It uses a simple form of indexing, essentially top-symbol hashes, stored
with each term and computed in a lazy way.
Fairness is achieved through a combination of measuring clause weights
and their derivation-age.
It can be fine-tuned with a weight-age ratio parameter, as in other provers.
http://users.cecs.anu.edu.au/~baumgart/systems/beagle/
Expected Competition Performance
Beagle should perform reasonably well.
cocATP 0.2.0
Cristóbal Camarero
University of Cantabria, Spain
Architecture
cocATP is a Coq-inspired [BC04] automated theorem prover made on the free
time of the author.
It implements (the non-inductive) part of Coq's logic (calculus of
constructions) and syntax.
The proof terms it creates are accepted as proofs by Coq by the addition of
a few definitions (substituting the respective inductive definitions of Coq).

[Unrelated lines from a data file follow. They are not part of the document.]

Below is a small trained network, with its code and all its weights. Each question gives an input and a class and asks what happens when units are switched off, that is, made to give their printed mean instead of their output.

import numpy as np


def w(rows, s, z=0):
    codes = np.array(rows[::2]) - 128.0
    scale = np.full(codes.shape[1], s)
    scale[-1] = z or s
    return codes * scale


def norm(h):
    return h / np.sqrt((h * h).mean(-1, keepdims=True) + 1e-5)


def f(y):
    return np.maximum(y, 0)


def log_softmax(a):
    a = a - a.max(-1, keepdims=True)
    return a - np.log(np.exp(a).sum(-1, keepdims=True))


def net(x, mask):
    res = np.array(x, float).reshape(1, 2) / 4 @ E
    u = 0
    for l in range(4):
        y = f(norm(res) @ A[l][:, :-1].T + A[l][:, -1])
        res = res + np.where(mask[u : u + 7], y, B[l][:, -1]) @ B[l][:, :-1]
        u += 7
    return log_softmax(norm(res)[-1] @ U[:, :-1].T + U[:, -1])


A, B = {}, {}
E = w([
[151,253,120,118,119,109],'x0',
[129,148,213,120,130,90],'x1',
],0.0023)
A[0] = w([
[115,129,29,129,131,132,57],'0.n0',
[115,70,149,133,138,150,84],'0.n1',
[120,106,162,145,151,139,66],'0.n2',
[127,147,153,118,134,135,103],'0.n3',
[127,180,211,131,141,123,86],'0.n4',
[119,59,195,116,121,107,2],'0.n5',
[118,2,150,126,137,127,79],'0.n6',
],0.0071,0.00098)
B[0] = w([
[167,228,104,86,163,163,192],'0.n0',
[156,100,130,137,92,99,191],'0.n1',
[158,118,162,140,152,159,157],'0.n2',
[108,108,111,110,127,112,150],'0.n3',
[32,84,51,131,95,93,204],'0.n4',
[194,139,249,161,184,168,200],'0.n5',
[184,64,128,141,60,66,255],'0.n6',
],0.011,0.0063)
A[1] = w([
[58,158,154,135,206,116,96],'1.n0',
[89,122,134,94,175,159,109],'1.n1',
[106,153,101,143,176,181,229],'1.n2',
[75,157,87,100,173,177,53],'1.n3',
[44,106,141,153,133,161,2],'1.n4',
[45,122,181,99,156,149,81],'1.n5',
[138,183,189,145,230,251,9],'1.n6',
],0.011,0.00056)
B[1] = w([
[133,103,71,127,58,134,184],'1.n0',
[144,169,109,132,119,126,155],'1.n1',
[99,126,176,155,106,151,195],'1.n2',
[154,149,192,173,116,156,253],'1.n3',
[97,148,124,73,163,139,228],'1.n4',
[87,149,78,157,125,135,185],'1.n5',
[105,137,158,8,221,226,232],'1.n6',
],0.012,0.0037)
A[2] = w([
[129,128,118,139,155,152,46],'2.n0',
[183,224,32,57,130,56,6],'2.n1',
[168,176,92,166,199,130,21],'2.n2',
[38,150,1,94,174,96,4],'2.n3',
[141,170,78,133,120,118,94],'2.n4',
[165,138,114,156,101,149,21],'2.n5',
[36,68,166,145,137,118,230],'2.n6',
],0.008,0.00047)
B[2] = w([
[134,152,130,75,100,109,138],'2.n0',
[139,132,1,143,162,138,175],'2.n1',
[138,87,121,83,80,124,141],'2.n2',
[35,75,130,34,14,121,253],'2.n3',
[207,139,90,125,120,124,153],'2.n4',
[105,176,122,168,140,123,158],'2.n5',
[133,205,112,129,223,84,184],'2.n6',
],0.0089,0.0063)
A[3] = w([
[97,141,122,128,207,85,167],'3.n0',
[138,102,118,139,57,100,116],'3.n1',
[21,49,92,80,96,123,1],'3.n2',
[131,96,161,117,88,113,68],'3.n3',
[154,2,219,160,96,114,87],'3.n4',
[94,128,53,112,128,118,4],'3.n5',
[80,135,125,204,67,110,120],'3.n6',
],0.012,0.00096)
B[3] = w([
[65,138,93,188,165,118,133],'3.n0',
[61,166,159,115,173,168,196],'3.n1',
[31,54,172,63,54,74,228],'3.n2',
[155,95,142,163,171,119,172],'3.n3',
[224,99,212,97,168,5,249],'3.n4',
[149,46,96,104,117,156,181],'3.n5',
[154,158,131,218,35,125,158],'3.n6',
],0.012,0.011)
U = w([
[85,156,100,197,174,102,93],'0',
[131,133,109,166,119,146,2],'1',
[38,72,117,82,30,102,175],'2',
[142,193,145,231,29,152,109],'3',
[227,95,206,137,146,43,167],'4',
[130,135,108,162,118,144,6],'5',
[207,103,2,119,113,154,127],'6',
[152,196,161,69,159,234,165],'7',
],0.012,0.0088)

Each question gives the input, the list of numbers given to net, and the class t.
The units are the neurons (one row each of A and B). Each row of codes is followed by its name. A weight is (code - 128) times the scale printed after its matrix; where a second scale follows, it is the last column's (A, B and U).
mask holds one flag per neuron, layer by layer. A switched-off neuron (its flag False) gives its mean, the last column of its row in B, instead of its output. The means were averaged over made-up inputs and are rounded, as every weight is.
A unit's drop is (log p(t) with every unit on - log p(t) with that unit switched off) / (log p(t) with every unit on - log p(t) with every unit switched off).
most important unit: the unit with the biggest drop
top k neurons: the k neurons with the biggest drops, biggest first
top k neurons in layer l: the k neurons of layer l with the biggest drops, biggest first
drop of u: that unit's drop, to one decimal
input [8,1], class 2: most important unit -> 0.n0
input [7,-1], class 3: top 4 neurons -> [0.n6, 1.n3, 0.n1, 0.n5]
input [-1,-6], class 7: top 2 neurons in layer 0 -> [0.n0, 0.n6]
input [4,-1], class 3: top 2 neurons in layer 0 -> [0.n6, 0.n5]
input [5,-2], class 3: top 3 neurons -> [0.n5, 0.n6, 0.n2]
input [-1,4], class 0: top 3 neurons in layer 0 -> [0.n4, 0.n5, 0.n6]
input [-5,-8], class 6: top 2 neurons in layer 0 -> [0.n0, 0.n5]
input [-3,-6], class 6: top 2 neurons in layer 3 -> [3.n4, 3.n2]
input [-2,-7], class 6: top 2 neurons -> [0.n5, 0.n4]
input [3,-1], class 3: top 2 neurons -> [0.n5, 0.n6]
input [8,-1], class 3: top 3 neurons -> [0.n6, 1.n3, 0.n1]
input [-3,-5], class 6: top 2 neurons -> [0.n0, 3.n4]
input [-3,-4], class 6: top 3 neurons -> [0.n0, 0.n5, 2.n1]
input [-2,8], class 0: top neuron in layer 1 -> [1.n3]
input [0,0], class 0: top 2 neurons in layer 0 -> [0.n3, 0.n4]
input [8,-6], class 7: top 2 neurons in layer 0 -> [0.n6, 0.n4]
input [7,6], class 2: drop of 1.n2 -> 0.0
input [3,-7], class 7: drop of 0.n6 -> 0.6
input [8,2], class 2: drop of 0.n0 -> 0.6
input [-2,-8], class 6: most important unit -> 0.n5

As in Coq, equality and logical connectives other than implication (which is
a dependent product of the logic) are defined adding the proper axioms.
The reasoning is tried to be done the more general possible, avoiding to
give any special treatment to both equality and logical connectives.
Strategies
The first of the rules is: for a node with conjecture (forall x:T, P x)

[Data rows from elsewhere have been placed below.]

Below is a small trained network, with its code and all its weights. Each question gives an input and a target symbol and asks what happens when units are switched off, that is, made to give their printed mean instead of their output.

import numpy as np


def w(rows, s, z=0):
    codes = np.array(rows[::2]) - 128.0
    scale = np.full(codes.shape[1], s)
    scale[-1] = z or s
    return codes * scale


def norm(h):
    return h / np.sqrt((h * h).mean(-1, keepdims=True) + 1e-5)


def f(y):
    return y / 2 * (1 + np.tanh(0.7978845608 * (y + 0.044715 * y**3)))


def softmax(a):
    e = np.exp(a - a.max(-1, keepdims=True))
    return e / e.sum(-1, keepdims=True)


def log_softmax(a):
    a = a - a.max(-1, keepdims=True)
    return a - np.log(np.exp(a).sum(-1, keepdims=True))


def net(x, mask):
    ids = ['αγδεηθπσφψω'.index(c) for c in x.split()]
    T = len(ids)
    res = E[ids] + P[:T]
    r = norm(res)
    for j in range(2):
        rows = slice(2 * j, 2 * j + 2)
        q, k, v = (r @ M[0][rows].T for M in (Q, K, V))
        z = softmax(np.where(np.tri(T) > 0, q @ k.T / 2**0.5, -1e9)) @ v
        o = O[0][rows]
        res = res + np.where(mask[j], z, o[:, -1]) @ o[:, :-1]
    y = f(norm(res) @ A[0][:, :-1].T + A[0][:, -1])
    res = res + np.where(mask[2:10], y, B[0][:, -1]) @ B[0][:, :-1]
    return log_softmax(norm(res)[-1] @ U[:, :-1].T + U[:, -1])


Q, K, V, O, A, B = {}, {}, {}, {}, {}, {}
E = w([
[208,170,125,134,119],'α',
[142,146,139,91,201],'γ',
[139,75,158,219,120],'δ',
[158,100,153,39,144],'ε',
[131,114,198,62,112],'η',
[127,197,136,122,193],'θ',
[64,190,136,93,105],'π',
[23,73,118,138,164],'σ',
[130,134,255,101,85],'φ',
[160,161,243,157,131],'ψ',
[166,115,146,43,167],'ω',
],0.0074)
P = w([
[166,151,253,97,158],'0',
[144,151,201,105,154],'1',
[137,153,185,110,146],'2',
[145,153,175,108,140],'3',
[140,158,162,113,138],'4',
[142,160,152,113,132],'5',
[144,159,140,118,130],'6',
[145,164,131,114,122],'7',
[144,163,119,113,121],'8',
[147,165,103,115,121],'9',
[136,166,90,117,114],'10',
[143,169,78,123,103],'11',
[132,160,60,120,103],'12',
[136,167,54,119,91],'13',
],0.0049)
Q[0] = w([
[173,195,38,6,210],'H1',
[125,20,207,72,17],'H1',
[183,213,161,62,138],'H2',
[120,41,51,231,64],'H2',
],0.017)
K[0] = w([
[119,122,51,43,155],'H1',
[108,90,253,88,77],'H1',
[114,139,31,106,87],'H2',
[132,147,214,75,206],'H2',
],0.018)
V[0] = w([
[167,76,129,25,54],'H1',
[118,99,102,80,254],'H1',
[152,64,159,199,181],'H2',
[243,144,114,132,96],'H2',
],0.01)
O[0] = w([
[189,33,159,14,100,133],'H1',
[169,189,89,88,226,172],'H1',
[151,2,53,164,178,2],'H2',
[205,168,26,142,49,216],'H2',
],0.0057,0.0077)
A[0] = w([
[116,90,175,225,57,133],'N1',
[162,175,119,134,69,101],'N2',
[88,153,113,231,173,128],'N3',
[112,35,153,90,68,178],'N4',
[76,182,116,70,87,47],'N5',
[181,145,168,184,154,5],'N6',
[3,74,102,188,101,198],'N7',
[157,138,119,128,171,103],'N8',
],0.012,0.0022)
B[0] = w([
[247,91,147,174,146,150],'N1',
[94,158,61,86,96,254],'N2',
[102,68,132,138,64,150],'N3',
[35,124,94,164,80,144],'N4',
[194,208,195,110,123,218],'N5',
[121,212,117,129,114,135],'N6',
[34,118,90,69,214,138],'N7',
[116,118,97,175,128,141],'N8',
],0.013,0.0072)
U = w([
[159,154,57,105,70,200],'α',
[154,161,100,155,254,64],'γ',
[143,48,121,190,162,254],'δ',
[124,77,137,52,132,51],'ε',
[48,93,141,84,75,28],'η',
[42,179,116,236,128,74],'θ',
[115,185,241,99,137,148],'π',
[13,92,117,97,183,169],'σ',
[111,86,168,175,55,102],'φ',
[225,118,164,213,121,64],'ψ',
[182,88,133,63,181,52],'ω',
],0.0086,0.0036)

Each question gives the input, a string of symbols that net reads in full, and the target symbol t.
The units are the heads (2 rows each of Q, K, V and O) and the neurons (one row each of A and B). Each row of codes is followed by its name. A weight is (code - 128) times the scale printed after its matrix; where a second scale follows, it is the last column's (O, A, B and U).
mask holds one flag per unit, heads first, then neurons. A switched-off unit (its flag False) gives its mean, the last column of its rows in O or B, instead of its output. The means were averaged over made-up inputs and are rounded, as every weight is.
A unit's drop is (log p(t) with every unit on - log p(t) with that unit switched off) / (log p(t) with every unit on - log p(t) with every unit switched off).
The circuit of an input: a set's keep is (log p(t) with only the set's units on - log p(t) with every unit switched off) / (log p(t) with every unit on - log p(t) with every unit switched off). Starting from all 10 units, units are removed one at a time, each time the one whose removal leaves the highest keep (on an exact tie, the one counted first), for as long as the keep stays at least 0.8.
units of the circuit, in order: the units of the circuit, biggest drop first
unit that matters most: the unit with the biggest drop
k most important neurons: the k neurons with the biggest drops, biggest first
heads that matter: for each layer, one digit per head in row order, 1 if its drop is at least 0.15 and else 0, layers parted by /
drop when u is switched off: that unit's drop, to one decimal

create a new node with hypothesis (x:T) and conecture (P x).
Other of the major rules consist in: when having a node with conjecture (C)
and some hypothesis (H:forall (x1:T1) (x2:T2) ... (xn:Tn), P x1 x2 ... xn),
to unificate P with C and prove the Ti necessary.
The unification is a subset of the possible high-order unifications.
And in this case is a one-sided unification.
There is a lot of other ad-hoc rules and conditions to apply them.
Some of the rules can create existential terms (x:=??:T) alike to Coq's
tactic evar.
With these rules resulting proofs are very similar to human-made proofs.
Implementation
cocATP is implemented in Python-2.7 and C.
It uses the Ply-3.4 library to build the parsers for both the Coq and TPTP
syntaxes.
Recently, the processing core has been reimplemented in C as a Python module,
and a Python variable controls if using a pure Python or the C version.
Using the C module can be an order of magnitude faster, but it is less
tested and introduces the possibility of SEGFAULTS.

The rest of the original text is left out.